I started mastering the Voyager with a standard QWERTY layout, and built custom layers on top of it for digits and symbols, shortcuts and macros, and trackball controls. After around 30 revisions I feel quite comfortable with it, but I am still not satisfied with my speed.
What drew me to a split keyboard in the first place was how bad I was on a regular one—my hands were never in a consistent home position, so I was constantly looking at the keys. It used to frustrate me that I typed faster on my phone than on an actual keyboard. Now it’s genuinely satisfying to type without looking, to the point where glancing at the keys actually throws me off.

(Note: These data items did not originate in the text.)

Each row below holds a small network's activations on one input, seen along a few directions.
Each table varies a few parts of the input and shows all the possible inputs, shuffled.
A made-up example of a description, with smaller parts first: one of 3 separate values, together with either a single point or one of 9 places around a ring or (one of 4 places along a line, together with one of 5 places around a ring).
Shared parts are said once, and a part with two or three values counts as separate values.

Other details of the inputs shift rows strongly along two fixed directions, in all tables alike. That doesn't count.

A family of inputs:
R1: [-6 12 11 1 1 -13 -6 -11 -20 1 -14 14]
R2: [1 4 11 -10 -2 -3 -4 -9 -13 4 -2 9]
R3: [-6 -4 7 7 0 -1 11 -5 -2 -19 0 -3]
R4: [-65 46 4 31 -5 -25 -49 45 22 38 -41 -27]
R5: [12 -9 7 -11 -11 20 6 11 7 18 29 6]
R6: [1 4 11 -11 -3 -4 -4 -9 -12 3 -1 9]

My original goal when buying the Voyager was to eventually switch to an ergonomic layout too. I had settled on Dvorak—I love the idea of having all the vowels on one side of the home row and the most common consonants on the other. I just haven’t made the leap yet. Maybe writing this is the nudge I needed to finally start!
What would be your dream setup?
A stack of two ultrawide monitors (35 inches or more, low latency) one on top of the other, with a couple of smaller vertical screens on the sides. On the machine side, I’d want at least 32GB of RAM and a few H200 GPUs to run neural networks locally. If I had to dream even bigger, I’d add a Neuralink chip in my brain that would allow me to transfer data to my computer at the speed of thought.